El dolor que os pedimos, pecadores, cuando agitados de los estímulos de la conciencia venís a nuestros tribunales, es una tristeza de penitencia, un pesar amargo que resida, no en los labios, sino en lo íntimo del corazón: que baste a renovar en él el amor de Dios, y borrar el de las criaturas. Mas, darse golpes de pecho como el publicano, romper los vestidos como Saúl, esta penitencia es equívoca, es penitencia de judío. Lo que nosotros queremos es un dolor sobrenatural, tanto en el principio como en el motivo: un dolor universal que se extienda a todos los pecados sin exceptuar alguno; porque es preciso que la espada de la penitencia destruya todos los amalecitas [o amalequitas; ver Éxodo 17, 14, Deuteronomio 25, 19] sin que quede uno solo; pretender excepciones como Saúl, es pretender la propia ruina. Es menester un dolor fuerte proporcionado a las culpas; eficaz que no pare en proyectos ni en ligeras emociones.
Por falta de este dolor sois vosotros falsos penitentes, penitentes de costumbre, penitentes infelizmente impenitentes sois vosotros, ya se han pasado muchos días, meses y años, y vosotros siempre sois los mismos, y quiera Dios no lo seáis hasta la muerte. Recibiréis cien veces la absolución, y no seréis una sola convertidos; confesareis todos los años unos mismos pecados y os confesareis sin corregiros. ¿Por qué? Porque no tenéis dolor.
Ved, pues, algunos medios para alcanzar este soberano don. Pensad alguna vez lo mucho que debéis a Dios, y os sentiréis conmovidos de los afectos más tiernos. Implorando la divina gracia, poco a poco os sentiréis movidos de un grande horror al pecado, y de un vivo deseo de purificaros en las aguas de la penitencia. Id, redoblad y excitad vuestro fervor, con un crucifijo en la mano poned atentamente los ojos en aquella cabeza taladrada con las espinas, en aquel costado abierto, en aquellas manos traspasadas: abrazad, adorad la cruz del Redentor, y decidle a Dios: Señor, yo he podido por mí mismo apartarme de Vos, pero no puedo sin vuestro auxilio volverme de nuevo a Vos: es preciso que aquel mismo Dios a quien he ofendido, sea el primero que me busque. Yo vengo pues a Vos, oh Dios mío, con una confianza igual a mi reconocimiento: sí, yo os ofrezco en este día un corazón contrito y humillado; Vos no me arrojareis de vuestra presencia. Vuestro Profeta asegura mi confianza; pero es tal mi infelicidad, que yo no puedo ofreceros mi corazón, si Vos no me le dais: yo os lo pido por aquel Espíritu Divino, que ora y ruega por nosotros con gemidos inefables.

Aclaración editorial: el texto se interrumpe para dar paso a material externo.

Every row comes from one small tree of marks. The marks that hang from a mark follow it in brackets, in alphabetical order. Every link used is in the known rows. Which tree was each row made from?
Known rows
rodef{bobu{luzos zunu}}: [  5.1  51.0 -28.9 -22.7 -13.8 -12.0  -1.4 -14.5  15.5  19.7 -10.9  -2.4
   6.0   7.0  28.7  16.2  14.4 -16.4   4.6  19.7 -11.6  -1.8  13.5 -22.7
  -4.9  17.6 -15.0  15.4  15.1  27.7  47.7  -9.8   5.9]
mumom{saku{fiki rumo zamis}}: [ 13.2   9.9  53.5  26.0  -9.4  10.9  -3.1   9.2  19.2  10.8  -8.8   2.8
  20.1  -2.9 -10.2   7.1  -9.5  13.5  37.5  20.8   3.3  -1.8  -5.2  14.7
 -26.2 -25.4 -12.3  26.4 -13.9 -16.9   9.1  10.8  -1.2]
zamis{saku}: [ 17.1  19.0   9.2  -2.8 -10.1  10.0 -10.4  -3.6  22.2  27.1  -9.2   7.7
  19.0 -12.2  16.4  13.3   8.7  -8.3  12.0   7.8   0.6   1.3   1.4 -10.0
 -21.4   3.2  -3.3  20.8 -17.9  -3.8  25.4  -3.1  -5.5]
bobu{luzos pavo zunu}: [ 12.1  52.8 -31.5 -24.4  -8.8 -10.3  -1.7 -11.5  10.9  15.3  -6.2  -7.5
   4.2  11.8  33.7  23.3  13.4 -15.0  -1.4  14.1 -10.5   0.1  17.4 -19.9
  -5.6  12.8 -31.7  16.8  14.8  35.0  49.3  -4.7  14.5]
pafug{bobu{luzos pavo zunu}}: [  5.7  55.9 -37.9 -34.7 -10.8 -15.8  -3.2 -12.4   9.1  17.0  -8.7   1.7
  12.4   2.5  36.0  27.2   7.7 -22.3  -0.1  18.5  -5.2   2.6  14.4 -29.7
 -10.0  18.2 -33.5  11.3  18.3  38.6  45.1  -5.2  19.1]
zunu{saku{mumom}}: [ 14.8  15.3  21.3   3.0 -15.3  -5.2  -3.1  -7.9  14.5  11.4  -6.5   9.9
  15.5 -11.3   4.3  19.2  -1.5  -4.0   8.2  13.7   6.1   3.5  -0.6 -11.9
 -28.7  -2.6  -9.1  28.9 -17.5  -0.1  24.4  -5.2   5.7]
zunu{saku}: [ 13.5  23.7  16.1   1.5 -20.8  -7.9  -4.1 -13.4  11.3  18.0 -10.6  10.6
  16.2 -11.0  12.3  19.9   0.0  -3.2  12.0   9.2   0.0   0.3   0.1 -11.4
 -29.7  -0.6  -4.6  24.1 -14.6   8.0  27.9   1.6   0.7]
rodef{bobu{pavo}}: [  6.0  47.6 -28.2 -28.5 -20.1  -0.1  -0.7 -16.6  13.4  24.2  -1.7  -2.8
   8.8   0.4  25.0  13.8   6.1 -23.8  11.5  19.5 -13.6  -0.9  10.1 -29.9
 -12.9  15.5 -14.5  13.3  13.3  26.3  46.3  -8.8   8.9]
bobu{luzos}: [ 12.0  41.0 -12.9  -5.3 -12.4  -4.6  -4.5  -7.2  12.8  20.4  -1.2   0.4
   9.7   0.2  23.0   7.7   4.5 -19.4   9.5  13.8  -8.2   0.4   8.6 -20.8
 -19.3  11.9 -17.6  16.0  -4.2  23.9  34.4  -7.0  12.5]
rodef{bobu{pavo zunu}}: [  7.0  49.2 -29.6 -31.5 -17.0  -7.9  -0.9 -16.4  14.6  20.9  -9.8  -4.1
   7.3   5.7  29.1  21.9  15.1 -16.3   7.0  21.5 -12.6  -1.5  12.3 -25.7
  -5.7  14.1 -17.7  14.4  19.6  27.3  50.6  -7.1   4.6]
bobu{luzos pavo}: [ 10.1  50.4 -29.9 -20.1 -13.6  -0.2  -1.8 -11.2   9.3  20.6   5.2  -5.1
   5.6   4.3  28.1  12.2   0.6 -26.6   6.2  11.6 -12.3   1.5  14.3 -25.3
 -15.9  14.3 -27.4  15.4   5.5  33.4  43.0  -7.4  20.5]
saku{fiki zamis}: [ 11.7   9.3  42.9   7.5 -17.4  12.3  -6.2   1.3  14.4  10.8   0.7  -4.4
  19.7  -2.0  -1.1  20.1   3.0  -0.3  35.7  21.1  -2.8  -2.6  -6.3   2.6
 -25.9 -18.1  -3.1  16.1  -4.3  -1.7  18.4   6.0 -10.0]
zunu{bobu{luzos} saku{fiki}}: [  9.2  21.2  15.9  -5.5 -19.3  -5.1   4.0 -20.1  11.5  13.1  -6.1   6.5
   7.6 -10.3   7.9  24.3  -4.5  -3.6  10.7  17.5   0.5  -1.7   8.2 -11.0
 -24.9  -6.9  -4.8  25.4  -1.9  30.8  27.0  -6.9  -4.9]
pafug{bobu{luzos zunu}}: [  7.8  49.2 -26.5 -24.4 -10.1 -19.1  -4.9  -9.7  12.0  16.7 -12.5   5.5
  15.7  -0.9  31.8  24.2  10.7 -17.7   1.9  20.2  -2.4   1.7  10.5 -27.3
 -12.2  16.4 -25.5  10.7  11.4  32.5  38.3  -6.0  13.5]
bobu{pavo zunu{saku}}: [ 14.1  37.7  -6.1 -18.6 -16.1 -13.0  -1.9 -15.6  10.7  13.8 -14.7   0.8
  10.1   1.9  23.8  32.7  11.5  -0.9   2.0  13.1  -4.1  -0.8   9.6 -13.0
 -14.7   2.2 -21.0  22.4   6.7  21.0  43.5   1.9   3.4]
rumo{saku}: [ 21.2  25.5  23.7   7.1 -17.1   4.3  -7.1  -0.1  18.7  24.3  -8.4  12.3
  17.9  -5.1   9.9  18.7   1.5 -11.7  17.0  16.7   0.5  -2.4  -2.9 -17.6
 -19.5   0.0   0.1  14.7 -16.6   0.8  27.4   3.4  -5.2]
rumo{saku{fiki mumom zamis}}: [ 17.6   2.9  57.0  17.2 -11.6  17.6  -5.7  11.6  20.7  10.0  -0.2   5.9
  19.4  -2.3 -10.3  23.8  -4.1  -3.7  25.9  23.7   8.5  -0.8  -9.2  -1.5
 -19.6 -17.8   2.5  20.1 -18.3 -18.4  15.5   3.7  -9.7]
zunu{bobu saku{mumom rumo}}: [ 14.4  14.4  24.0   3.4 -17.1  -4.6   0.0  -9.4  14.8   9.4 -11.3  15.5
  15.4 -17.5  -6.3  19.5  -7.7   3.2   1.9  22.2  12.1   5.3   5.2 -10.6
 -24.2 -11.8 -14.4  34.5 -13.8  12.1  21.0 -13.3  -2.4]
mumom{saku{zamis}}: [ 18.4  17.2  37.8  19.7 -12.4   5.9  -5.0   3.8  15.6  20.8  -5.3   8.4
  20.6  -0.4   3.8   9.8  -2.8   5.7  28.9  16.4   1.2  -4.7  -2.1  -1.6
 -24.2 -10.0 -18.3  23.7  -7.6  -5.3  20.5  -5.3  -0.9]
mumom{saku}: [ 20.6  21.4  22.3  10.2 -10.3   0.3  -2.8  -1.4  18.6  22.7  -7.8   8.1
  15.7  -3.2  10.1   6.2   0.3   0.6  24.6  17.7  -1.6  -3.7   1.1  -9.9
 -26.5  -1.9 -15.2  21.9  -8.6   1.7  23.0  -3.8   6.2]

Write each row's tree
[ 13.4   2.9  30.3   4.3  -1.9  17.8  -7.4   7.6  28.6  10.4  -8.0   1.7
  17.6 -14.0  -6.3  10.2   0.5  -1.3  17.3  15.3   9.0   7.5  -2.2   4.9
 -21.6 -14.9  -1.2  27.8 -27.5 -24.1  12.5   6.2  -1.7]	zamis{saku{fiki mumom rumo}}
[ 15.5  12.1  17.5   4.5  -3.5  13.6 -10.1   6.6  26.8  16.0  -9.7   8.2
  20.4 -14.4   0.4   7.8   1.8  -4.3   8.0  12.6   9.9   8.5   0.2  -2.2
 -19.0  -6.5  -9.4  29.5 -27.4 -20.3  17.9  -2.5   0.7]	zamis{saku{mumom rumo}}
[ 19.5   7.9  41.5   7.5  -9.5  11.3  -3.3   5.6  24.1  11.4  -2.1   5.2
  14.5  -5.6  -4.1  20.8  -1.1  -8.7  22.4  24.0   6.8   0.2  -6.0 -10.7
 -21.3  -9.6   5.6  18.5 -19.2 -12.2  19.0   5.2  -2.6]	rumo{saku{fiki mumom}}
[ 10.0  36.8  -8.6 -15.0 -21.9  -6.4   2.9 -22.4   6.8  19.8  -4.2   9.0
   7.8  -7.9  18.4  24.2  -6.8 -11.7  -1.4  12.7  -2.2   0.0  14.7 -21.4
 -20.3   3.4 -20.0  26.2   5.2  40.9  38.9 -16.0   3.4]	zunu{bobu{luzos pavo} saku}
[  6.9  40.2 -13.6 -30.6 -15.3 -15.5  -1.7 -14.8  10.3  13.1 -13.5   3.5
  16.6  -4.3  26.3  35.2   5.9 -11.0   6.2  19.0  -1.3   1.7   7.4 -22.0
 -17.0   6.4 -21.9  13.9  12.8  26.5  38.2   3.6  10.3]	pafug{bobu{pavo zunu{saku{fiki}}}}
[  8.8  -0.3  54.7  18.8  -8.0  18.2  -5.6  16.8  20.2  -4.6   0.1  -4.1
  20.5  -4.4 -23.0  12.4  -7.4   6.0  29.5  28.1  11.0   7.5  -7.5  12.7
 -22.4 -31.6 -11.5  28.5 -18.4 -24.6   6.7   6.3  -1.2]	saku{fiki mumom rumo zamis}
[ 15.2  18.6  40.8  26.6 -11.1   6.7  -5.9   9.0  16.6  16.4 -10.8   8.8
  22.1  -2.3  -4.9   4.9  -8.4  10.6  29.1  17.6   4.2  -1.3  -3.1   6.7
 -23.0 -17.3 -20.2  27.8 -14.5 -13.4  14.9   1.9   1.2]	mumom{saku{rumo zamis}}
[  8.3  18.9   9.2 -14.4 -14.3   1.1   7.0 -16.9  11.9   6.6   2.2   2.8
   4.6  -7.9   4.7  26.2  -8.7  -9.4   4.2  19.8   3.7   2.0  11.9 -14.3
 -22.0  -6.8 -15.7  29.7   1.6  28.2  30.1 -13.6   5.1]	zunu{bobu{luzos pavo} saku{fiki mumom}}
[ 11.8  30.1   4.0  -4.8 -20.8  -9.6   0.9 -20.5   9.3  19.3  -8.1  12.8
   9.8 -10.6  14.6  22.2  -3.8  -7.0   1.6  13.9   1.6  -1.2  10.9 -18.0
 -22.8   2.4 -13.1  26.6  -1.8  34.7  32.3 -16.3  -1.7]	zunu{bobu{luzos} saku}
[  9.1  14.6  31.7  -5.7 -25.0   4.8   2.3 -16.3   7.6  12.8  -2.8   5.2
  15.9  -8.7   2.1  33.3  -7.7   1.6  16.0  17.7   1.1  -2.3   4.8  -4.6
 -25.2 -17.9  -9.4  26.4   4.5  22.7  26.9  -7.2 -12.7]	zunu{bobu{pavo} saku{fiki zamis}}
[ 14.9  21.6  19.3  -4.8 -14.3 -14.7  -2.5 -11.7  16.2   9.4 -18.9   1.7
  12.0  -2.1  14.5  30.1  14.8   7.9  12.4  17.3  -0.2  -1.7   2.0  -3.5
 -19.8  -5.7  -5.5  22.0  -2.9   8.7  30.7   7.7  -6.0]	bobu{zunu{saku{fiki}}}
[ 14.0  27.8   3.6 -14.6 -24.9  -5.1   1.7 -22.5   8.6  20.3  -6.9  11.6
  12.3 -12.0  13.4  27.9  -3.2  -6.2   3.6  15.8  -0.1  -1.0  10.1 -21.1
 -24.7  -0.5 -15.5  25.3   2.7  34.0  35.7 -13.3  -2.9]	zunu{bobu{pavo} saku}
[  3.3  53.4 -31.5 -31.3 -12.8 -19.0  -1.9 -15.1   7.6  15.4 -11.4   5.1
  13.6  -0.1  33.1  31.0   3.0 -18.3  -2.9  14.4  -2.7   2.1  13.4 -25.2
 -12.0  15.1 -30.6  15.0  14.3  35.7  43.8  -2.5  17.9]	pafug{bobu{luzos pavo zunu{saku}}}
[ 12.3   5.4  32.5   5.3  -4.7   9.3  -2.4   9.0  24.5  -2.7  -2.3  -4.5
  13.5  -9.4 -14.9   8.0  -2.5  -0.9  24.0  29.5   7.1   8.6  -3.2  -0.1
 -25.3 -20.9  -6.8  25.4 -20.2 -14.5  10.5   9.5   8.7]	saku{fiki mumom rumo}
[  7.4  37.6 -10.4 -19.6  -7.1 -10.2   3.1 -11.6  12.0   4.0  -6.3  -7.2
   2.5   8.7  21.1  29.6   5.2  -7.8  -0.9  13.9  -3.4   2.5  14.0  -8.3
 -10.0   1.6 -25.0  25.5   7.4  21.6  41.6   0.0  14.3]	bobu{luzos pavo zunu{saku{fiki mumom}}}
[ 12.7  12.0  36.4  19.7 -10.4  11.6  -9.5  16.0  16.6   3.8  -2.3   4.7
  24.8  -4.7 -14.8   9.0  -5.7   1.7  16.5  23.5  12.6   8.3  -4.1   1.8
 -18.7 -19.4 -23.7  30.2 -18.8 -18.6  14.6  -5.5   2.7]	saku{mumom rumo zamis}
[ 13.2  23.7  18.7   2.1 -22.7  -7.7  -1.2 -14.8  12.1  15.8 -15.7  15.1
  15.8 -17.0   0.8  20.3  -6.2   3.4   6.2  18.4   6.8   2.5   5.5 -10.7
 -25.3 -10.1 -10.4  29.5 -10.6  19.8  24.3  -6.7  -7.0]	zunu{bobu saku{rumo}}
[ 12.5  12.1  24.6   2.8  -7.8  14.3  -8.6   2.2  25.8  16.7 -12.0   2.2
  18.7 -14.4   1.5  11.0   2.3  -1.0  21.3  11.4   2.8   4.3  -1.2   4.9
 -22.6 -13.0   2.0  23.0 -24.5 -15.7  15.5  13.7  -6.4]	zamis{saku{fiki rumo}}
[ 10.3  16.8  24.5   5.8 -17.7  -0.2  -0.3  -9.6   8.8  10.4  -1.7  12.8
  14.3  -7.4   1.4  24.1  -9.0  -2.7   0.9  17.6  10.5   0.9   7.7  -9.5
 -20.5  -8.3 -19.5  33.2  -3.8  19.5  26.5 -25.0  -4.0]	zunu{bobu{luzos} saku{mumom zamis}}
[ 14.5  41.2 -20.9 -21.2 -17.7   0.2   0.3 -16.7  10.4  23.3   2.1   3.1
   7.1  -2.6  23.0  16.9   2.4 -19.5   3.2  21.0  -7.0  -0.4  16.8 -31.0
 -15.5   9.2 -26.2  16.7  12.8  47.5  41.1 -21.7   5.6]	zunu{bobu{luzos pavo}}
[  6.5  27.0  22.1  10.0 -21.5  -2.9  -2.0  -9.7   7.6  13.3 -10.5  13.4
  17.9  -9.1   0.1  20.4 -13.2   2.5   5.5  14.0   6.8   1.4   6.9  -1.2
 -19.6 -13.4 -18.5  32.2  -7.6  20.0  24.5 -10.7  -6.5]	zunu{bobu{luzos} saku{rumo zamis}}
[  9.4  38.4  -8.2 -20.5 -15.5 -20.5  -5.1 -12.4  11.9  15.9 -18.1  10.9
  19.6  -7.4  25.0  31.1   8.9  -7.8   4.8  18.6   2.2   1.8   4.7 -22.9
 -18.5   8.9 -18.1  15.1   6.1  23.0  34.7  -0.5   5.9]	pafug{bobu{zunu{saku}}}
[  5.8  32.3  15.9   5.4 -10.2 -12.5  -2.3  -4.8  12.2   3.9 -16.7  -1.5
  11.7   5.1  10.2  24.8   4.3   5.7   9.2  12.8   0.8   1.3   6.1   8.2
 -12.3 -10.7 -14.6  26.8  -3.6   8.2  29.9   8.7  -0.1]	bobu{luzos zunu{saku{fiki rumo zamis}}}
[  7.4  44.9 -17.1 -14.2  -7.1 -12.6   0.9  -8.4  11.8   5.2 -11.2  -2.8
   5.7   7.1  19.6  24.6   2.3  -7.0  -7.8  11.8  -0.1   4.9  15.2  -8.3
  -7.5   1.6 -32.2  29.6   2.5  19.1  42.1  -0.5  17.2]	bobu{luzos pavo zunu{saku{mumom rumo}}}
[ 12.1  13.6  35.7   7.0 -10.6  -7.7  -3.7  -0.3  17.1   0.8 -17.4   2.3
  17.2  -1.5  -0.7  29.2   7.4  14.8  12.8  20.4   7.7   2.5  -0.9   7.9
 -16.5 -18.3 -11.6  29.6  -8.8  -8.1  23.4   7.0  -6.1]	bobu{zunu{saku{fiki mumom rumo zamis}}}
[  8.9  34.1   2.5  -5.3  -9.4 -16.9  -0.5 -12.2  13.5   8.1 -15.0  -1.5
   6.3   4.3  20.5  26.2  10.4  -1.0   5.9  13.3  -3.1  -0.8   8.9  -3.8
 -13.7   1.0 -11.9  22.4  -0.2  18.8  34.8   5.0   3.4]	bobu{luzos zunu{saku{fiki}}}
[  8.8  20.8  18.9  -9.2 -21.9  -0.8   3.7 -17.1  12.0  10.6 -10.2   5.4
  11.4 -13.6  -1.2  25.4 -10.3   1.7  12.8  19.3   2.5   2.8   7.2  -5.6
 -25.6 -16.9  -9.5  28.0  -3.6  21.0  25.1   2.4  -4.2]	zunu{bobu{pavo} saku{fiki rumo}}
[ 19.6  12.3  44.6  17.9 -13.4  13.2  -8.5  11.0  18.5  16.1  -2.1  11.7
  22.0  -2.0  -3.9  21.7  -3.6  -6.6  16.2  20.3   9.5  -0.5  -6.5  -8.4
 -16.8 -10.1  -6.5  21.5 -17.9 -14.6  21.4  -5.4  -7.5]	rumo{saku{mumom zamis}}
[ 16.1   8.3  50.7  18.8 -10.5  10.3  -2.6   4.2  17.4  14.8  -4.1   2.4
  18.5  -0.4  -2.2  12.4  -3.9   8.7  37.8  20.1   0.4  -5.4  -4.5   6.8
 -27.2 -18.4  -9.8  22.6  -7.5  -9.3  14.5   3.4  -3.2]	mumom{saku{fiki zamis}}
[  7.8  27.2   4.4 -15.8 -20.1  -2.4   5.9 -22.8   8.7  13.5  -2.1   2.6
   5.7  -7.1  12.1  27.0  -7.6  -9.2   8.2  15.5  -2.4  -1.4  12.0 -13.5
 -23.3  -4.7 -12.0  24.5   4.7  36.8  32.4  -7.7   1.2]	zunu{bobu{luzos pavo} saku{fiki}}
[ 11.6  26.3   7.9 -12.9 -10.2  -7.9   0.4  -7.3  15.6   2.8 -13.6  -3.7
   9.9   1.0   9.0  30.8   5.9   4.0   5.5  18.5   1.5   3.8   7.1  -2.6
 -15.1 -10.1 -20.1  27.3   0.0   6.6  33.7   8.8   5.8]	bobu{pavo zunu{saku{fiki mumom rumo}}}
[  4.3  49.4 -29.0 -30.9 -10.0 -17.1  -1.1 -12.7   8.9  11.9  -9.1   4.2
  12.9  -0.1  29.8  30.6   2.2 -18.7  -4.2  15.8   0.4   3.9  13.0 -25.7
 -11.4  14.2 -32.3  17.5  12.8  31.9  42.3  -5.8  20.0]	pafug{bobu{luzos pavo zunu{saku{mumom}}}}
[  9.0  32.1   7.0   1.3 -19.7  -8.6   0.1 -15.5  10.7  14.9 -13.0  13.0
  11.0 -12.4   5.9  17.3  -9.9  -1.9   1.5  14.6   4.3   2.3  10.7 -10.0
 -21.0  -5.7 -15.5  30.1  -9.0  26.2  27.7  -9.3   0.0]	zunu{bobu{luzos} saku{rumo}}
[  4.8  53.7 -36.1 -31.4 -14.4  -7.9  -3.4 -11.7   8.2  20.5  -0.7   2.6
  13.8  -2.7  31.9  19.2  -1.4 -29.9   4.6  16.3  -6.7   4.0  12.2 -34.0
 -17.4  19.0 -30.8  10.0  11.4  37.7  40.3  -6.4  23.3]	pafug{bobu{luzos pavo}}
[  8.8  23.8  12.9  -4.1 -18.2   2.8   1.7 -11.8   6.2  10.8   2.6   8.5
  12.9  -4.5   4.9  27.1 -11.9  -7.6  -1.4  15.8   6.8   2.0  11.1 -12.7
 -17.9  -6.6 -26.8  32.6   3.4  26.2  32.9 -23.8   0.9]	zunu{bobu{luzos pavo} saku{mumom zamis}}
[ 15.7   1.3  26.7  -2.4  -3.0  17.2  -6.5   2.4  27.3  14.6  -3.1   1.1
  15.8 -12.3   2.9  15.1   6.2  -6.2  17.5  14.8   5.9   3.6  -1.5  -2.4
 -23.0  -7.7   1.4  24.0 -21.1 -16.5  17.4  -1.3  -3.5]	zamis{saku{fiki mumom}}
[ 12.9  10.2  21.5 -13.2 -17.4   2.5   5.7 -16.7  13.6   7.4  -0.7   4.7
   9.3 -12.1   0.2  29.7  -5.6  -3.5   8.5  22.8   5.2   1.4   7.0 -14.1
 -26.3 -11.5 -10.4  28.7  -0.6  21.5  26.5 -11.2  -0.8]	zunu{bobu{pavo} saku{fiki mumom}}
[ 10.2   5.5  36.8  -4.0 -19.4   8.6   3.2 -11.1  10.3   6.1   1.8   5.2
  15.0  -9.4  -6.0  32.8  -9.7   1.7  12.8  22.4   8.4   0.5   4.2  -4.6
 -24.8 -19.3 -13.6  30.6   1.4  14.4  23.7 -13.5  -7.7]	zunu{bobu{pavo} saku{fiki mumom zamis}}
[ 15.0  19.1   8.9 -13.2 -19.1  -1.1   2.6 -17.5  11.5  14.0  -2.9  11.2
  12.0 -12.6   6.3  27.0  -5.1  -6.0  -0.3  19.7   6.5   1.6   9.8 -21.2
 -23.3  -3.0 -19.6  30.3   0.3  25.3  32.2 -20.1   1.2]	zunu{bobu{pavo} saku{mumom}}
[  4.9  23.0  19.6  -6.9 -22.0   3.5   3.4 -16.9   5.9  11.7  -0.2   3.0
  10.6  -4.7   6.0  30.5 -10.8  -3.6  11.7  15.0  -0.3  -2.0   9.3  -4.7
 -22.0 -12.7 -15.2  26.7   6.4  29.7  30.2  -8.7  -6.3]	zunu{bobu{luzos pavo} saku{fiki zamis}}
[ 17.0  12.5  20.3  -3.0 -18.5  -4.5   0.8 -14.4  13.3  13.2  -6.4  15.1
  13.6 -15.3   2.8  24.4  -2.1  -1.4   1.8  21.2   9.8   1.3   5.9 -19.0
 -25.5  -4.4 -11.9  30.6  -6.9  18.9  26.1 -20.8  -4.1]	zunu{bobu saku{mumom}}
[  7.0  32.2   7.5  -5.8 -23.5  -0.7   0.6 -17.6   4.2  17.9  -1.8   9.3
  13.2  -4.0  12.2  27.9  -9.5  -6.9   2.7  11.6   0.9  -1.4  11.8 -12.1
 -19.5  -4.6 -23.9  28.2   6.4  33.4  35.6 -17.9  -3.4]	zunu{bobu{luzos pavo} saku{zamis}}
[  2.3  54.3 -29.9 -28.0 -11.8 -18.6  -2.0 -12.8   8.1  12.8 -13.8   4.8
  13.8  -0.6  29.5  28.6   0.6 -16.1  -2.8  14.2  -1.1   4.9  12.8 -22.2
 -11.5  11.9 -32.1  17.2  10.7  32.3  41.1   0.9  18.7]	pafug{bobu{luzos pavo zunu{saku{rumo}}}}
[  7.8  11.8  47.2  16.7 -15.9  12.9  -6.9   9.1  16.3   4.7  -5.9  -3.8
  22.5  -4.3 -12.9  13.5  -4.7   6.8  35.6  21.5   1.8   2.7  -6.6  13.7
 -23.6 -28.5  -6.5  21.6 -14.6 -13.0  11.3  17.6  -7.6]	saku{fiki rumo zamis}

Con las palabras, pues, del Profeta y en nombre de toda la Iglesia, os invito a que vengáis a lavaros en la Piscina saludable de la penitencia: saldréis de ella plenamente purificados. No se os pide sino lo que Eliseo mandó hacer a Naamán; ninguna cosa difícil: el remedio es pronto, suave e infalible; negarse a él sería colmar vuestra malicia, y concluir vuestra reprobación. Pero viniendo a lavaros para conseguir una limpieza perfecta, debéis venir con las disposiciones necesarias, sondead bien los senos de vuestro corazón; haced una confesión sincera de todas vuestras miserias y que el dolor de haber ofendido a Dios sea soberano; y si habéis dejado reinar el pecado en vuestras almas aprovechaos de las armas que os ofrece la Iglesia para arrojarle de ella.
Sermón (parcial) del padre Manuel Fortea, publicado en el libro Sermones cuadragesimales (año 1833).